Table 1. PSNR (dB) results with different \(\sigma \) over testing set (See Fig. 10). The best result for each image is highlighted.
Fig. 11.
figure 11

Sample image denoised results on Starfish with state-of-the-art methods (\(\sigma =\) 50). (Color figure online)

6.2 Quantitative Results

We record PSNR comparisons to other state-of-the-art algorithms on noise level \(\sigma \)=25, 50, and 75 in Table 1. On the whole, our LD+AGR has the overwhelming superiority over the other methods on average, especially when \(\sigma \)= 25 and 50, the superiority can reach up to 0.33 dB and 0.36 dB over the second best methods on PSNR.

From Table 1, on average, we have the best results on three noise levels. Concretely, among 14 testing images, there are 13, 14, and 8 reconstructed images by our methods achieve the best performance. Hence, no matter on the whole or individuals, our LD+AGR shows tremendous advance over other methods in terms of PSNR.

6.3 Visual Quality

As shown in Fig. 11, similarly, our LD+AGR has the best visual quality compared to other methods.
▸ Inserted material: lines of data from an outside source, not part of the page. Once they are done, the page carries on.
Each row of a before or after table is a point. One or more steps were done to the points. Then noise was added and the rows were shuffled. The steps act on columns, c1 being the first. What was done? A step turns or swaps two columns, mirrors them in a line or flattens them onto one, adds a multiple of one to another, or multiplies or shifts one. Angles are multiples of 10 degrees, from the lower column toward the higher: turns from -170 to 170, lines from 10 to 170 but not 90. Use the fewest steps. Two steps may share a column if one is a turn and the other turns, adds or multiplies; they go together, in the order done. Otherwise the lowest column goes first.
(in the rows, 128 means zero)

Before (11 x 2):
[[178  93]
 [134  67]
 [ 95  85]
 [133 155]
 [167 126]
 [146 139]
 [152 108]
 [150 132]
 [141 126]
 [104  51]
 [134 124]]
After:
[[126 148]
 [106 161]
 [ 74 155]
 [ 72 104]
 [120 142]
 [ 98 138]
 [149 149]
 [122 133]
 [122 137]
 [104  75]
 [ 76  68]]
Steps: mirror c1 and c2 in the line at 60 degrees

Before:
[[ 95  81 107]
 [131  84 172]
 [107  98 156]
 [124 123 151]
 [ 66 156 167]
 [118 135 148]
 [ 91 178 127]
 [123 137 155]
 [133 112 137]
 [101 140 155]
 [ 85  83 187]
 [122 122 117]
 [177  59  77]
 [163 166 148]]
After (14 x 3):
[[153 168 142]
 [131 114 141]
 [101 178 118]
 [125 141 153]
 [ 98  93 194]
 [ 85 163 161]
 [111 144 153]
 [125 127 150]
 [124 121 118]
 [121 139 146]
 [129  93 180]
 [163  52  89]
 [114 103 161]
 [106  78 116]]
Steps: multiply c1 by 0.7; turn c2 and c3 by -10 degrees

Before, 11 rows:
[[152 130 125 131]
 [127 154 119  79]
 [ 89 149 163 100]
 [110 186 172 163]
 [118  90  81  98]
 [ 94 144 142 131]
 [144 127  92 116]
 [135 136 144 145]
 [ 99 165 101 130]
 [137 150  88 141]
 [ 80 144 164 131]]
After:
[[ 66 148 162  82]
 [140 138 140 153]
 [ 73 131 149 135]
 [124 107 149  49]
 [112 106  71  81]
 [ 50 152 159 133]
 [165 125 127 132]
 [ 97 138 200 183]
 [142  82 127 148]
 [153  97 109 110]
 [ 82  85 147 134]]
Steps: multiply c1 by 1.6; mirror c2 and c3 in the line at 60 degrees; multiply c4 by 1.6

Before (9 x 6):
[[126 212 178 136 152  86]
 [129  82 144 160 140 141]
 [104 119 146 170  79 142]
 [123 126 113 177 144 172]
 [ 75 102 176 156  95 159]
 [171 158 144  86 154 109]
 [133 135 100 160 150  83]
 [ 81 120 118  99 106  75]
 [105 131 144 140  89 103]]
After, 9 rows:
[[125 120 155 161 128 149]
 [120 129 146 182 117 228]
 [106 139 111 147  89 188]
 [ 74 158  83 155 118 224]
 [ 84 134 142 111 155 135]
 [103 130 109 122 104 163]
 [122 172 123 167 130 209]
 [174 106 106  87 150 176]
 [126  59  63 146 149 141]]
Steps: add -0.7 times c1 to c5; turn c4 and c5 by -30 degrees; turn c2 and c3 by -170 degrees; shift c6 by 60

Before:
[[134 129 156 100 117 131 142 113 138]
 [101 145 113 114 127 126 144 124 145]
 [107 132 142 142  95 116 155 139 119]
 [129 137  88 107 116 149 117 116 115]
 [137 118 129 151 133 137 126 142 148]
 [116  92 125 105  79 151 137 110 136]
 [145 150 150 173 123 107 131 123 144]
 [141 128 147 109 123 132 157 108 115]
 [117 148 146 227 109 113 159 117 129]
 [112 151  55 101 120 132 147 180 132]
 [100  94 111 107 115 109 158 125  87]
 [112 126 140 122 131 155 150 116 147]
 [110 151 142 141 127 122 115 149 116]
 [160 126 121 102 111 224 108 142 146]]
After:
[[100 104 110 127 143 165 157 124 154]
 [110 123 142 139 123 113 149 115  98]
 [113 143  55 116 136 125 146 177 123]
 [118 102 125 110 178 125 140 114 105]
 [128 135  89 100 140 142 117 119 113]
 [106 129 141 161 161 137 157 138 141]
 [131 127 156 109 141 119 141 115 123]
 [114 142 145 248 144 127 158 114 142]
 [145 143 150 177 134 103 130 122 148]
 [109 142 142 137 129 136 114 148 134]
 [138 121 129 151 122 110 127 139 118]
 [102 141 112 127 127 111 145 124 124]
 [142 125 145 130 132 141 156 110 126]
 [160 127 122  90 143 129 107 141  31]]
Steps: multiply c2 by 0.7; add 0.7 times c7 to c4; multiply c5 by -1; mirror c6 and c9 in the line at 140 degrees

Before, 12 rows:
[[106 121 106 156 110 137 113 166 134 131 106]
 [134 106  93 111 119 121 109 117 131 108 107]
 [138 125  90 187 132 145 127  83 136 245 174]
 [143  61 133 112 138 116 151 142 143 174  99]
 [163  84 239 127 122 126 109 158  82 120 102]
 [120 109  97 109 130 176 118 149 132 130 135]
 [119 125  90 114 134 142 139 162  77 109  98]
 [137 106 117 176  85 130 150 137 121 124 186]
 [158 109 117 144  66 153 129 146 109 174 117]
 [119  20  95 147 123 143 129 120 116 116 107]
 [111 124 233 115  63 139 141 148  72 128 105]
 [141 121 114 152 132 163 150 125 135 109 105]]
After (12 x 11):
[[143 115 140 153 130 163 160 124 137 108 104]
 [158 104 111 145  64 152 140 148 140 175 118]
 [113 160  42 116  63 139 149 147  54 126 105]
 [136  93 137 109 120 123 119 119 151 108 104]
 [105 116 142 156 110 137 122 168 142 129 108]
 [136 101 123 176  85 131 161 138 132 123 187]
 [136 112 148 189 130 147 137  84 157 245 175]
 [119  17 116 145 122 145 136 118 124 116 107]
 [121 113  91 115 134 143 147 161 179 110  98]
 [143  66 133 112 138 115 163 141  96 176  98]
 [165 124  46 126 122 127 120 158  30 121 103]
 [119 102 140 111 131 174 127 148 147 129 135]]
Steps: turn c2 and c3 by -20 degrees; turn c3 and c9 by -110 degrees; shift c7 by 10

Before, 9 rows:
[[113 129 130 101 151  91 125 112 142 125 132  90]
 [141 136 129 113 117 153 105 123 148 134 121 127]
 [105  77 129 112 112 122 110 139 130 124 162 118]
 [100 145 106 162 165 135  99  99 144 135  72 114]
 [150 166 107 149 106 157 136  91 109 127 133 100]
 [124 107 122 119 121 120 138 113 123 137  97 100]
 [143 121 121 168 159  76 179  95 153 181 112 142]
 [155 139 145 138 110 107 111 144 143 158 133  76]
 [124 158  83 133 141 102 133 116 154  95 132 108]]
After:
[[112 198 107 231 165 105 129 114 114 143 189  74]
 [126 102 128  79 113 104  76 140 133 128  94  76]
 [182 110 123 247 159 125 148 144 107 185 160 102]
 [157 153 129  47 151 102 126 141 142 136 134  50]
 [157 130 145 158 109 147 130 119 139 161 114  36]
 [151 152  85 143 141 116 156 140 123 121 132  68]
 [109 141 128  83 117 150 121 128 143 146 137  87]
 [136 102 121 100 120 120 114 121 112 130 162  59]
 [110 119 108 192 105 159 164 159  93 116 149  61]]
Steps: turn c1 and c6 by 70 degrees; turn c2 and c7 by 60 degrees; add 1 times c5 to c2; turn c9 and c10 by 40 degrees; add 1 times c3 to c9; multiply c4 by 3; turn c8 and c11 by -140 degrees; shift c12 by -40

Before:
[[150 149  77 156 154 125 145 115 127  88 135 122 172 158]
 [156 122  75 159 108  76 146 136 141  98 152 118 119 163]
 [112 151 111  88 122 160 180 138 181 166 110 121 115  95]
 [127 112  95 181 148 107 142 141 133 117 120  81 130 185]
 [169  83 157  89 142 129 100  93 139 156  78 112 129 105]
 [128 157 122  84 122 167 179 167 175  92 100  86 114  74]
 [122  82  72 153 133 135 163 135 121  91 154 121 127 155]
 [123 134 118 159 107 114 186 117 111  99 150  98 147 148]
 [145 118  97 151 105 120 152 153 119  88 136 126 168 215]
 [158  75 173 118 165 103  83 154 116 194  78 148 129  65]
 [127 134  77 150 110 120 133 126  90 104 104 120 120 162]
 [106 114 105 138 141  85 158 121 135  82 106 135 142 167]
 [146 145  85  70 136 136 218 148 140 121  98  84 139 110]]
After (13 x 14):
[[110 149 108  86 122  57 132 110 176 126 152 126 118  84]
 [154 146  74 156 103 118 117 138 126 131  67 129 168 175]
 [155 117  78 165 178 142  71 135 144 110 160 130 121 169]
 [129 158 117  82 111  67 135  58 172 131 157  88 118 131]
 [114  83  67 157 145  96 125 133 123 117 107 126 127 172]
 [126 139  72 149 123 127 118 144  91 118 181 132 121 165]
 [105 114 112 140  86 123  79 139 136 133 112 137 142 183]
 [160  74 170 116  39 181 136  91 116 113  75 142 135  42]
 [131 109  87 178 100 121 102 153 129  94  85  89 127 161]
 [165  86 155  89  67 151 142 144 137 159 122 106 127  94]
 [142 143  75  71  92  49  88 104 144 121 128  92 137 127]
 [123 141 110 155 179  82  85 136 112 137 163  98 148 160]
 [150 116 102 152 159 114 111 161 111  81 173 136 166 200]]
Steps: turn c3 and c12 by -10 degrees; multiply c5 by 2.5; turn c5 and c11 by -120 degrees; turn c6 and c7 by 120 degrees; turn c10 and c14 by -60 degrees; turn c8 and c10 by -120 degrees

Before:
[[ 65  88 120 126 155 133 160  98  95 167 114 126 153 104 108 124 106 132
  141 104]
 [ 99  94 149 172 131 181 121  90  95  95 106  77 177  78 163 138 131 134
  133 156]
 [109  77 147 118 144 128 130 130 114 116 157 133  64 113 128 114 133 159
  108 119]
 [ 97 142 123 127 175 164 114 133 158 138 165 133 102 200 106 161 145 125
  151 160]
 [ 62  64 173 128 140 153 142 137 122 132 110 160 133 174 145 119  83  84
  127  86]
 [108  99 110  71 175 142 144 129  86  95 138  86 116  90  88 183 123 132
   98 110]
 [119 168 112 154 160 169  97 187 145 166 209  88 134 106 153 118 151 118
  141  58]
 [ 97 125 131 130 152 119 163 144  78 147 145 128  84 131 144  54  94 145
  142 139]
 [113 131  97  82  98 122 134 141 123 129 164 122 122 117 121 124 136 150
  140 107]
 [100 134 145 111  99 166 116 120 131 143 209 134 109 165 132 181 145  98
  136  85]
 [127 115 135 144  92 141 170 136 204  72 183 109  96 105 147 142  96 127
  129 198]]
After:
[[108  76 147 148 144 132 130 135 114 132 158 133  63 107  49 121 132 159
  149 118]
 [127 116 137 170  90 144 169 136 206 183 181 111  94 103 128 137  92 126
  173 188]
 [119 136  96 119 100 121 133 137 124 132 167 121 125 112 126 125 134 149
  117 108]
 [ 96 131 142 141  95 161 115 120 129 114 208 132 114 160 142 178 146  94
  109  83]
 [ 97 127 132 158 150 114 164 140  82 118 145 126  84 131 137  59  90 147
  109 137]
 [101 100 107 100 173 137 140 135  93 144 147  92 121  93  42 184 126 139
  175 115]
 [122 171 115 187 161 166  92 178 146 100 210  91 132  99 218 116 147 117
   85  63]
 [ 96  96 150 199 138 182 118  88 100 166 108  74 180  81 106 134 132 134
  148 153]
 [ 65  60 180 169 146 154 138 139 119 123 112 164 132 174  45 119  82  82
  130  93]
 [ 67  93 123 153 156 131 154 101  92  94 117 128 152  95  52 129 109 140
   91 108]
 [ 89 146 121 161 181 161 118 133 155 128 165 135 108 203 125 157 144 122
  108 159]]
Steps: add 1.5 times c2 to c15; shift c4 by 30; multiply c10 by 1.3; turn c10 and c19 by -140 degrees

Before:
[[114 159 101 143 177  97 102 118  94 119  79 153 152 114  80 117 154 117
  144 170 147 169  90 123]
 [167 114 148  96 124 166 139  93 147 113 128 150 140 172  76 108 154 142
  149 103 113 102 155 167]
 [102 128 144 185 192 126  93 157 114 157 138 158 148  90 132 110  93 154
  150 133  75 168 153 176]
 [163  93 125 172 134 127  93  90  88 161 131 120 168 129  99 122 140 135
  159 141  68  98  85 150]
 [103 108 172  96 138  94 132 112 133  85 135 179 147 114  86  90 153 154
  201  86 149 120  83  92]
 [ 83 178 164 126 171 108 133 146 155 148 113 126  95 112 162 116  94 152
  189 142  74 185 126  93]
 [121 177 159 139 143  83 139 142  91  90 101  84  84 132  96 143  94 174
  123 110 152 119 139  95]
 [ 88 172  93  92 158 110 117 116 120 171  88 104  97 141 153 141 137 110
  164 122  76 139 142 178]
 [152 147 121  96 127  82 169  81  91  92 106 161 165  88 117  89 151 111
  136 134 103 122 102 147]
 [166 118 141 183 196 108  92 144 123 107 152 161  92 140 151 126  85 193
  112 120  88 113 123 162]]
After (10 x 24):
[[103 130 144 187 191 114  90 154 113 152 138 157 147  91 177 111 127 158
  150 132  83  76 154 177]
 [152 147 121  99 128 104 172  81  91  73 107 161 164  88 146  92 102 108
  134 136  83 115  99 112]
 [107 109 172  97 136 119 133 111 130  74 134 180 147 115  89  90 142 156
  199  86  80 149  84  92]
 [163  93 126 169 132 108  91  87  90 156 130 117 170 127 162 122  88 137
  163 142  19 133  84 126]
 [165 117 143 182 195 120  92 144 122 101 153 160  91 142 175 126 105 192
  117 120 129 128 121 181]
 [113 158 101 142 176 103 103 119  96 104  78 152 149 115  86 119 151 116
  145 171  63  94  91 105]
 [167 109 148  97 125 168 139  94 143 134 129 149 142 174 115 109  75 141
  149 100  24 118 156 118]
 [ 80 175 164 124 171 102 132 145 153 133 113 126  96 114 191 115 200 151
  191 145 133 114 125 149]
 [ 86 171  97  94 156  92 115 115 120 154  91 104  96 140 184 138  97 110
  165 125 119  87 144 137]
 [123 179 160 138 144 107 139 142  90  76 103  85  81 133  95 143 154 174
  124 110  98 162 140 148]]
Steps: turn c6 and c10 by 30 degrees; turn c15 and c21 by 60 degrees; multiply c21 by 2; turn c17 and c24 by -70 degrees; turn c17 and c22 by -140 degrees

Especially, in the green and red windows, it is easy for us to recognize lines and shapes of the starfish in our result. Even with the noise level \(\sigma \) = 75, our method can still recover the most valuable information, which can be found in Fig. 12. In the green window, the head of butterfly in our recovered image is distinct from others. Likewise, in the red block, our pattern is also much sharper than the others. In a word, from the view of visual quality, our LD+AGR performs better than other state-of-the-art image denoising methods.

Fig. 12.
figure 12

Sample image denoised results on Monarch with state-of-the-art methods (\(\sigma =\) 75). (Color figure online)

6.4 Running Time

We profile the time consumption of all the methods in a Matlab 2015b environment using the same machine (an NVIDIA GTX TITAN X GPU with 3072 CUDA cores and 12 GB of RAM) in Table 2. Obviously, based on the adaptive networks, our method has enormous advantage than all the traditional algorithms.

Table 2. Average running time (s) for one image with different noise level \(\sigma \) over testing set (See Fig. 10). The best result for each dataset is highlighted.

7 Conclusions

In this paper, we address the image denoising problem via a local dense and adaptive global residual (LD+AGR) network which learns high effective features to reconstruct the latent clean images from the corresponding noisy ones. Moreover, we introduce adaptive scaling parameters to balance the importance of different outputs. Experimental results fully illustrate the effectiveness of the proposed method, which outperforms state-of-the-art methods by a considerable margin in terms of PSNR. Noticeable improvements can also visually be found in the reconstruction results.